In sum, the complementarity between the non-market institutions and capitalist investments help explain why the main institutions and policies have survived over 80 years. The gains are spread widely across groups. There are many winners and few losers. Both low paid groups and employers are clear winners as wage compression and rising profits are two sides of the same coin. High skilled workers are potential losers. But also high skilled workers may gain from wage moderation, as the average productivity goes up.

The stability of the Scandinavian model can in part be explained by the good performance, and the good performance must have been helped by the stability of the model. The key is that both depend on the egalitarian aspects of the Scandinavian model that share the gains of good performance on almost all groups. Since the interactions be- tween wage coordination, investments, and welfare spending all strengthen the egalitarian aspects of the model, it would not be possible to achieve the same egalitarian results by redistribution through the welfare state only.

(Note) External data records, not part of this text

(in the rows, 128 means zero)
Where one turn sends some rows of the set: a few examples, then the rows asked
Bemu: [121,95,139,139,126,154,129,124,90,147,122,176,168,120,138,173,108,118,148,102,137,141,134,125,126,140,106,105,119,140,92,145]
sed: [104,115,100,169,116,129,140,117,120,173,91,145,152,98,122,139,101,133,149,132,137,134,165,141,146,104,150,119,102,103,122,151]
dab: [144,119,167,156,131,165,149,105,104,111,136,94,117,130,112,132,112,136,114,147,141,151,128,145,168,142,139,122,168,132,153,146]
gov: [117,152,148,111,119,113,96,103,150,153,130,129,131,139,139,109,143,125,126,143,113,104,154,172,155,157,113,100,127,142,143,100]
Kas: [108,109,136,141,118,130,123,138,111,156,126,140,140,117,86,159,92,126,88,117,167,116,149,119,117,127,148,149,128,104,107,140]
gosir: [99,85,136,133,95,145,111,118,164,133,133,85,118,142,150,173,153,86,139,141,127,131,126,92,147,131,133,96,136,143,132,116]
zor: [74,103,98,106,108,126,142,121,162,105,121,142,122,101,147,123,114,83,157,160,137,107,122,121,135,132,134,95,133,150,153,144]
mavev: [83,100,143,132,134,87,114,109,144,142,116,120,146,128,139,115,155,110,118,153,160,143,111,157,145,140,173,95,131,133,100,101]
Migud: [109,107,137,133,87,106,107,159,131,155,137,150,166,145,116,103,137,127,90,156,132,122,146,101,179,140,140,93,141,141,141,140]
labev: [123,125,127,96,104,148,108,133,136,121,124,136,137,137,116,154,88,137,103,172,141,102,127,147,124,168,136,96,165,96,141,124]
supe: [80,142,108,134,146,113,103,88,150,149,94,139,119,134,134,131,138,149,135,128,140,146,135,136,112,174,107,134,147,140,132,122]
lopo: [117,73,98,143,121,160,125,139,132,166,148,121,148,145,117,104,109,141,171,140,145,145,157,82,158,118,139,118,113,143,138,135]
buko: [88,123,94,144,113,137,128,140,116,123,141,145,150,132,126,141,72,130,150,158,130,147,152,128,141,116,88,98,107,136,148,128]
Gegup: [97,74,125,142,123,109,141,161,143,119,162,170,140,88,152,141,105,132,118,145,149,138,127,135,130,146,163,113,154,124,104,154]
gikeg: [141,117,142,115,130,105,146,143,135,143,142,133,123,135,131,92,129,115,153,170,113,129,174,83,152,143,109,136,122,109,140,96]
Sop: [142,132,160,128,122,134,144,141,118,121,105,121,97,107,108,119,145,140,137,133,133,121,131,172,153,147,173,101,142,143,153,101]
moza: [125,89,124,127,141,173,118,138,108,104,109,134,118,139,102,114,156,121,128,141,149,126,154,98,171,160,145,125,103,143,170,137]
vof: [116,115,121,117,151,127,140,125,130,128,105,128,117,110,174,111,93,100,172,142,122,142,127,120,133,144,82,139,132,134,120,104]
Sedo: [124,139,114,128,136,123,96,88,117,133,141,150,135,134,210,133,116,114,117,110,128,111,138,127,143,140,124,121,160,128,131,127]
vumub: [119,84,141,156,154,137,133,135,87,126,148,123,98,122,119,115,117,111,100,143,162,109,131,131,142,135,175,137,124,123,172,156]
teg: [120,90,122,120,135,153,133,105,153,120,109,139,132,140,196,114,133,126,128,143,141,111,103,134,144,136,107,95,157,100,129,176]
kem: [137,133,135,150,141,120,164,94,151,142,115,98,153,157,138,161,139,144,119,106,142,145,122,162,118,139,125,118,146,122,149,167]
zevut: [157,129,111,111,139,154,129,153,125,156,141,118,141,125,119,106,121,103,118,126,149,125,128,126,186,138,118,78,183,112,117,125]
Salo: [146,82,142,139,115,164,165,126,121,178,125,118,131,157,120,162,150,132,157,127,109,143,143,120,143,153,98,104,136,111,104,152]
fise: [76,113,105,163,115,133,123,117,156,142,143,122,109,124,165,120,112,113,141,121,118,106,156,132,103,143,103,100,127,132,168,107]
dilap: [134,84,143,101,155,146,121,106,132,132,155,147,139,129,112,166,131,98,145,139,122,99,157,130,158,178,150,143,153,102,138,124]
Mibu: [127,100,113,98,139,145,188,131,122,125,168,103,105,141,163,118,122,125,120,135,138,110,140,157,133,135,151,135,132,152,103,149]
nal: [138,102,180,104,144,119,170,133,161,115,112,159,122,116,135,130,116,108,135,109,174,113,146,108,146,126,147,96,112,127,119,125]
fev: [120,115,127,130,125,144,190,138,177,128,107,102,138,139,141,90,132,126,142,150,118,128,132,139,129,132,152,99,93,106,139,151]
Guge: [138,130,99,136,153,112,136,97,104,152,109,149,119,151,140,143,157,96,136,101,121,145,161,145,118,122,132,140,116,118,104,141]
Paf: [116,101,113,96,154,137,86,169,134,134,134,102,126,156,129,162,104,129,140,162,146,142,162,122,123,134,158,112,101,140,132,123]
tuz: [111,105,144,118,115,178,134,131,138,116,124,153,109,120,128,116,157,106,113,128,124,139,99,133,154,127,161,83,129,156,175,141]
Zuk: [154,73,133,124,132,123,115,141,143,135,161,146,143,128,133,123,189,118,127,140,150,145,123,133,143,104,114,136,138,152,135,159]
baf: [134,100,133,159,106,127,116,131,152,154,169,95,100,179,124,118,152,147,127,143,120,129,162,134,122,122,150,129,139,133,130,153]
Nebik: [126,99,105,159,129,118,134,158,135,151,151,158,143,87,158,120,105,99,144,111,115,159,173,118,128,118,139,108,141,147,127,112]
Mede: [120,140,166,121,134,115,154,119,105,126,112,88,199,159,126,127,135,121,126,152,132,131,154,110,134,128,142,103,144,129,129,126]
Mil: [95,154,142,146,103,117,130,92,113,179,113,144,150,138,140,152,127,146,122,112,120,131,130,103,126,114,138,136,140,144,136,159]
san: [112,87,134,131,144,171,121,133,131,154,115,92,163,117,143,129,108,97,91,151,131,122,158,145,106,108,155,104,134,100,128,164]
kitol: [102,81,144,135,130,118,146,102,151,130,106,135,121,126,107,158,125,113,149,164,176,126,116,105,127,180,151,111,114,110,122,169]
tavi: [131,160,120,100,133,99,123,140,124,132,147,167,105,150,129,141,139,124,101,128,135,116,175,141,122,146,165,107,125,109,106,136]

san turns into Paf
teg turns into tavi
Sedo turns into Guge
Now these:
zor turns into gov
dilap turns into Zuk
baf turns into kitol
tuz turns into Sop
sed turns into buko

Where one turn sends some rows of the set: a few examples, then the rows asked
Bogap: [120,99,97,155,134,134,135,127,138,126,177,142,139]
pip: [132,107,148,162,132,88,114,127,116,114,129,148,165]
sul: [94,146,182,130,119,113,145,135,99,107,129,135,140]
miva: [97,162,138,90,151,143,148,145,142,134,142,142,126]
Mipi: [132,121,103,105,150,155,137,106,145,118,120,168,143]
defa: [93,163,172,130,131,112,134,138,97,142,106,127,137]
Zole: [111,98,176,145,108,131,110,112,124,136,108,143,137]
bima: [118,97,109,181,132,126,141,126,150,130,123,154,138]
Zaz: [136,158,166,121,108,117,128,125,139,140,105,146,111]
Seb: [120,99,104,127,166,155,165,137,136,156,156,137,141]
mer: [108,149,164,121,83,120,136,117,129,130,115,120,148]
Bobu: [117,102,159,152,95,120,140,133,99,158,130,165,153]
vel: [116,102,146,176,137,128,128,139,74,132,137,138,142]
todi: [103,108,111,143,168,146,144,123,90,151,153,105,139]
Mizaf: [120,84,148,168,129,126,168,129,90,133,140,133,147]
Daru: [109,127,113,74,130,119,131,135,154,120,135,134,138]
tova: [121,180,103,122,129,111,139,133,108,113,123,143,130]
Pima: [130,97,87,139,163,146,158,143,113,135,140,128,119]
filim: [144,133,123,85,131,146,162,127,151,122,133,141,115]
fizo: [107,147,172,112,131,90,141,117,140,128,126,124,162]
Muko: [148,93,102,129,149,122,144,131,138,141,152,172,127]
goti: [113,151,126,85,168,146,142,139,133,134,119,113,133]
zada: [89,142,139,103,131,100,133,88,142,129,112,138,123]
ruto: [108,120,136,141,137,129,161,145,60,132,107,138,146]
tikub: [136,85,86,128,112,129,147,126,114,148,122,157,137]
notib: [140,119,154,114,129,110,122,100,74,123,129,116,136]
nusad: [141,114,153,182,117,118,137,107,117,142,145,147,153]
Zos: [139,130,111,132,144,156,112,171,139,149,128,137,153]
Pomus: [129,91,128,151,134,103,136,140,120,175,126,106,121]
bon: [117,140,137,115,164,159,147,156,119,154,129,121,98]
Zibe: [118,135,106,104,138,137,115,105,158,138,148,112,141]
bos: [105,153,157,135,169,117,135,163,109,111,118,121,142]

bima turns into Zole
Zibe turns into tikub
Now these:
tova turns into Zos
miva turns into Seb
Daru turns into Muko
goti turns into Pima
bos turns into bon
Bogap turns into Bobu

Where one turn sends some rows of the set: a few examples, then the rows asked
sidir: [164,119,158,121,112,162,150,147,134,140,153,152]
ganon: [136,145,146,172,164,132,167,131,131,120,140,171]
sek: [150,98,156,130,147,130,141,119,60,135,152,151]
ros: [153,122,146,124,114,163,157,151,127,141,132,146]
Rata: [144,124,212,173,150,133,122,116,138,151,148,104]
tobeb: [162,144,159,123,172,169,131,83,104,106,125,125]
Zopa: [133,152,142,166,176,123,162,128,127,118,134,162]
kop: [128,111,150,176,163,142,149,124,122,101,162,94]
Geg: [138,117,157,160,153,143,136,118,114,87,161,90]
zeral: [153,121,143,109,115,161,147,145,122,139,140,144]
zuz: [127,145,131,159,162,134,166,134,124,123,129,165]
det: [169,138,169,126,168,173,134,81,94,113,119,127]
Dugo: [151,121,206,160,133,136,127,119,140,174,139,139]
Kasad: [158,127,149,116,116,156,147,152,136,136,148,138]
bep: [160,125,150,125,114,160,137,155,124,153,154,146]
fomo: [135,121,155,166,153,156,144,110,117,87,142,90]
kul: [139,128,203,182,159,118,132,125,130,168,142,137]
saz: [149,105,212,163,140,128,122,106,110,170,145,134]
menet: [177,143,175,129,174,170,133,77,107,107,136,134]
pobig: [139,117,163,172,151,149,143,114,124,85,162,99]
Pir: [157,103,162,136,148,142,128,115,55,143,154,151]
Fud: [138,145,140,157,171,137,168,132,135,143,134,167]
tedi: [174,149,171,132,176,172,117,83,103,117,137,125]
fikiv: [157,93,166,134,144,138,142,109,61,131,155,156]
Silin: [160,107,153,111,120,162,148,147,123,152,155,132]
livu: [152,95,157,126,137,146,147,116,60,137,137,148]
dod: [137,124,204,184,152,121,134,114,136,164,139,142]
dul: [155,127,216,164,158,137,118,90,124,160,133,132]
Nolar: [149,98,152,126,147,142,140,109,57,128,142,147]
talo: [151,107,214,160,147,126,121,115,104,171,149,126]
gek: [170,145,169,126,181,173,132,86,122,117,135,112]
Lan: [157,134,216,162,168,134,119,98,121,161,135,127]
Gamum: [134,126,155,178,156,149,130,120,121,94,161,95]
puva: [143,120,210,177,146,133,121,104,139,150,146,113]
bega: [134,152,141,176,167,135,154,139,130,130,141,164]
Dile: [156,126,208,153,140,136,124,128,137,176,140,135]
Bez: [125,144,139,173,163,137,170,132,126,118,123,154]
maku: [153,98,160,133,169,140,142,102,58,142,147,145]
sok: [128,120,146,162,151,148,143,119,122,86,150,96]
tuze: [177,149,167,113,172,165,128,86,106,117,130,133]

Geg turns into tuze
Lan turns into talo
Silin turns into Fud
Now these:
tedi turns into Pir
dul turns into saz
sok turns into tobeb
Bez turns into fomo
menet turns into fikiv

Where one turn sends some rows of the set: a few examples, then the rows asked
zer: [90,116,101,129,118,198,140,165,113,160,144,127,174,88,107,111,61,139,121,123,161,103,125,125,175,164,168,101]
Puzu: [89,107,114,126,114,191,150,168,131,165,145,110,170,73,102,120,76,140,148,132,154,102,139,120,178,156,179,97]
Depu: [114,153,148,130,151,154,118,184,107,163,75,87,158,118,75,110,113,86,147,99,116,138,94,122,161,180,216,126]
nutob: [121,138,132,130,149,134,131,165,132,136,90,107,153,109,110,140,116,102,156,139,144,172,117,147,130,148,214,145]
lovud: [134,87,133,121,122,173,123,193,139,121,84,127,127,95,82,103,84,150,117,126,123,156,156,54,172,167,150,157]
Bave: [92,106,103,120,101,205,136,157,114,152,135,123,182,85,122,115,70,142,143,116,145,111,138,121,180,171,168,104]
Nazez: [118,79,135,153,146,170,126,221,109,120,104,109,192,108,104,125,128,111,122,128,124,160,130,95,140,141,183,177]
Biv: [144,137,112,79,121,181,134,165,136,150,98,118,128,70,115,101,77,160,125,112,133,94,138,131,160,165,153,125]
Tetu: [118,86,132,162,141,169,134,212,118,116,106,111,197,94,113,111,127,110,130,131,126,170,142,99,154,147,183,183]
lenev: [84,89,145,152,116,205,119,179,77,99,111,105,179,93,92,97,82,121,95,96,127,123,133,99,177,153,168,137]
kal: [135,136,110,77,124,189,135,186,140,137,111,141,124,80,120,105,64,148,118,133,140,106,140,128,167,176,153,120]
Maned: [118,138,124,114,139,137,133,171,137,135,74,97,149,108,107,150,107,109,161,142,145,175,116,135,144,139,213,138]
Tubif: [126,171,140,135,156,150,125,191,109,164,77,98,153,130,72,109,104,100,131,104,133,140,83,132,155,178,201,128]
Zetud: [111,164,145,123,139,153,155,179,113,165,88,85,155,127,69,105,113,92,156,110,129,145,100,133,154,185,207,124]
kap: [125,114,134,153,118,145,127,217,99,131,73,108,116,114,82,81,108,122,97,106,95,146,115,80,171,151,169,155]
nukul: [114,165,142,138,150,149,139,174,113,162,87,87,139,126,62,106,118,95,145,107,132,135,96,136,149,180,202,132]
Lide: [112,79,132,171,141,166,139,214,109,120,114,114,186,103,103,113,116,134,117,127,119,165,118,87,137,143,185,172]
Timup: [137,154,110,72,136,183,152,173,143,147,108,125,136,77,113,80,85,144,127,130,156,105,143,123,166,174,164,130]
Gufuf: [120,95,127,105,127,190,126,192,128,110,78,127,133,93,90,110,82,133,104,132,130,155,167,63,165,173,147,168]
lora: [120,89,124,111,116,192,127,205,131,121,94,130,133,109,91,118,87,141,105,129,124,145,159,60,165,163,143,168]
Bimag: [121,129,131,156,114,158,115,209,100,135,63,98,131,126,75,86,117,105,99,108,103,142,121,84,179,139,166,158]
mol: [95,122,117,114,115,173,143,159,114,159,145,121,181,85,123,101,80,130,139,117,174,106,135,128,185,157,185,96]
Befa: [91,84,132,151,117,213,120,196,77,109,108,111,169,92,96,95,90,132,90,100,121,120,129,104,168,132,161,131]
Befit: [111,158,139,125,151,160,140,179,109,158,87,70,155,123,62,116,111,104,143,97,133,124,85,137,150,176,205,135]
poz: [124,127,98,74,120,206,140,176,132,141,102,123,124,70,115,93,75,138,126,125,125,102,147,124,170,183,157,128]
Loza: [93,119,120,115,105,187,150,144,117,165,129,122,170,75,111,104,66,138,142,130,152,117,146,121,169,156,177,84]
Benub: [97,73,140,158,129,197,122,181,88,103,120,99,169,78,88,85,88,134,98,99,119,118,120,106,166,135,178,140]
puvo: [113,140,125,130,154,139,129,183,138,142,96,109,158,114,112,140,102,95,140,152,146,168,103,135,141,141,225,153]
Lerop: [98,88,135,155,109,188,122,198,69,97,108,109,170,107,88,91,87,137,92,107,118,119,114,95,162,151,154,123]
nipig: [134,136,127,68,124,188,151,159,135,151,116,121,137,73,112,92,72,143,126,123,130,97,145,128,149,182,165,125]
Nik: [105,168,143,110,160,153,142,177,106,161,85,90,144,119,71,99,106,95,136,98,156,136,98,126,167,176,213,119]
Fide: [118,82,115,116,121,174,134,205,121,105,94,123,134,105,90,111,86,139,101,151,124,147,148,61,149,165,146,163]
Gem: [87,111,117,131,113,191,142,152,115,155,144,125,158,76,105,110,74,137,138,126,156,103,143,131,171,163,171,89]
Bim: [137,134,118,83,125,188,139,160,139,143,114,132,122,75,110,102,77,153,126,124,141,101,149,129,151,183,149,127]
Mazan: [118,145,125,126,150,151,126,164,142,141,75,98,166,108,110,133,110,97,150,146,127,171,111,122,135,146,225,162]
Sabi: [117,152,136,106,149,146,141,160,140,126,95,110,166,113,119,130,103,113,150,135,165,171,115,134,144,145,223,149]
pumer: [125,123,130,152,119,151,120,206,96,141,66,99,134,111,82,73,116,99,101,94,105,139,128,91,187,159,165,165]
Fole: [121,141,123,109,140,137,145,158,123,144,81,98,159,108,118,126,108,99,152,134,139,172,116,148,128,145,218,145]
luvi: [124,114,114,154,110,150,118,188,91,120,63,88,131,122,71,72,108,114,106,98,113,142,116,95,181,149,160,156]
zud: [122,65,130,145,143,165,135,219,117,97,111,103,184,103,94,117,123,115,140,134,130,166,133,98,150,157,178,172]

Benub turns into luvi
poz turns into Mazan
Now these:
Tubif turns into kal
Zetud turns into nipig
Bim turns into nutob
Nazez turns into Befa
kap turns into Fide
pumer turns into Gufuf
Timup turns into Sabi
Befit turns into Biv

Where one turn sends some rows of the set: a few examples, then the rows asked
disi: [134,139,107,111,151,172,131,77,130,110,146,138,144,161,117,89,139,119,101,104,130,123,130,138,179]
Gevi: [138,150,120,116,145,166,157,97,130,122,131,121,122,162,110,104,128,126,96,149,122,137,141,142,161]
Meb: [129,134,79,142,103,117,77,104,139,142,113,105,168,105,105,139,119,135,118,99,203,101,123,118,134]
Zuza: [122,145,120,109,145,159,161,96,140,122,132,117,129,158,108,102,131,125,105,143,132,131,133,149,174]
dumi: [186,159,120,160,101,136,74,100,112,135,99,121,145,130,115,120,126,150,96,85,178,133,122,109,91]
Milu: [106,147,120,155,106,122,62,126,150,125,84,136,130,111,102,134,137,112,146,99,196,125,112,141,122]
gub: [123,140,92,130,129,101,87,115,131,142,95,102,155,129,132,140,117,137,102,78,187,109,116,104,109]
nor: [143,141,116,120,149,165,143,87,133,123,146,145,140,151,112,104,126,140,112,133,117,142,106,164,171]
Naf: [149,140,113,120,151,165,143,86,133,124,144,144,139,149,112,103,123,142,108,132,117,141,108,163,170]
Zega: [148,154,108,147,120,120,72,122,109,138,99,118,134,144,132,144,116,135,90,101,163,134,135,88,79]
Ginu: [124,150,128,113,141,164,156,98,134,120,135,124,123,162,108,104,134,123,105,150,125,138,135,145,166]
Tupu: [133,161,127,163,80,143,53,122,114,128,131,136,139,127,101,145,131,122,122,141,174,143,136,103,102]
pim: [136,144,112,112,148,160,161,94,136,125,127,116,128,158,110,101,127,127,96,141,129,129,139,146,168]
Lisas: [123,145,120,113,145,176,128,82,128,106,153,144,141,165,114,91,144,115,108,111,128,130,127,140,178]
Gipen: [151,142,116,122,149,167,142,86,130,123,144,146,138,152,112,103,123,141,108,135,114,144,109,161,166]
runa: [81,146,129,126,114,106,76,127,135,130,113,114,151,135,125,146,135,123,132,93,189,123,99,110,118]
Fol: [135,140,92,156,119,117,71,116,147,134,70,125,136,106,107,130,125,122,125,86,196,112,123,137,118]
pufo: [145,143,119,122,148,167,140,88,130,121,146,148,137,152,112,104,126,140,111,135,115,145,107,162,168]
ded: [158,151,100,170,113,129,62,120,132,132,72,136,121,117,108,132,122,122,113,102,179,129,139,127,95]
ridav: [106,161,146,143,105,123,62,134,114,126,117,130,131,149,126,148,135,121,119,116,166,149,118,96,89]
vov: [146,144,107,117,150,178,130,77,123,110,145,141,139,165,117,89,136,120,93,109,122,129,137,134,170]
Gipo: [152,143,109,141,108,118,87,94,135,138,98,105,166,114,113,118,130,151,114,62,203,110,100,126,123]
tigo: [110,154,152,140,92,125,74,108,136,125,118,121,158,124,107,124,151,135,143,83,202,130,84,131,128]
rego: [137,148,121,118,144,181,125,82,121,107,151,147,135,168,115,92,142,116,100,117,121,135,135,134,168]
Rire: [93,146,122,143,84,126,63,119,137,129,133,123,158,115,98,146,138,121,143,122,199,124,112,119,134]
kikal: [129,158,129,168,102,134,52,129,134,123,84,146,116,122,103,135,135,112,132,115,179,143,127,130,100]
kota: [167,148,85,162,97,133,66,107,116,141,111,119,150,117,107,140,113,137,96,118,179,121,147,100,102]
fad: [145,169,163,160,84,143,61,114,113,123,119,138,137,138,108,125,146,135,124,104,176,153,107,114,95]

rego turns into Lisas
kota turns into Tupu
Now these:
Ginu turns into Zuza
pufo turns into nor
ded turns into kikal
gub turns into Zega
fad turns into tigo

So - the ‘Nordic / Scandinavian / Norwegian Model’ turns out to be just a smart way to let capitalism evolve. And it has worked well - on that premise - so far.

The model’s ‘golden age’ was before 1980. But the neoliberal era - from 1980 onwards has created some dilemmas- which might be read in the constant decline of the labour parties in all the Nordic countries during the last couple of decades.

The alliance between Labour and Capital was based on mutual benefits: Labour Organizations accepted wage restraints as long as capitalist continued investing in project that created increade number of jobs. However in the 1980’s this closed loop was broken be globalization. Capitalist’s started putting the money into China and other developing countries instead of investing at home. Labour is no longer on the winning side of the play. The gains are no longer as widely spread across groups. As in other countries there is a rising precariate.

This has been most visible in the other Nordic countries - for Norway the oil money came in between as a saving angel - allowing for such ’economic diseases’ as 17% health-related social contributions to people not participating in the labour market. Thus, the coming end of the oil era put Norway up for greater challenges than the other Nordic countries, as Calmfors rightly explained.

To green the economy while at the same time get out of ‘oil addiction’ is really a double challenge.

To find the way forwards one will need a lot more than main-stream econmic thinking a la Calmfors.

A starting point could be an ’evolutionary economics’ approach. Interesting extension in the understanding of how the ‘Norwegian Model’ works come from Wlison and Hessen (2015). (My emphasis)

The success of the so-called “Nordic Model” is commonly attributed to factors such as income equality, a high level of trust, high willingness to pay tax, which is tightly coupled to strong social security (health, education), a blend of governmental regulations and capitalism, and cultural homogeneity. These and other factors are important, but we think that viewing them through an evolutionary lens is likely to shed light on why they are important. Our hypothesis is that Norway functions well as a nation because it has successfully managed to scale up the social control mechanisms that operate spontaneously in village-sized groups. Income equality, trust, and the other factors attributed to Norway’s success emanate from the social control mechanisms.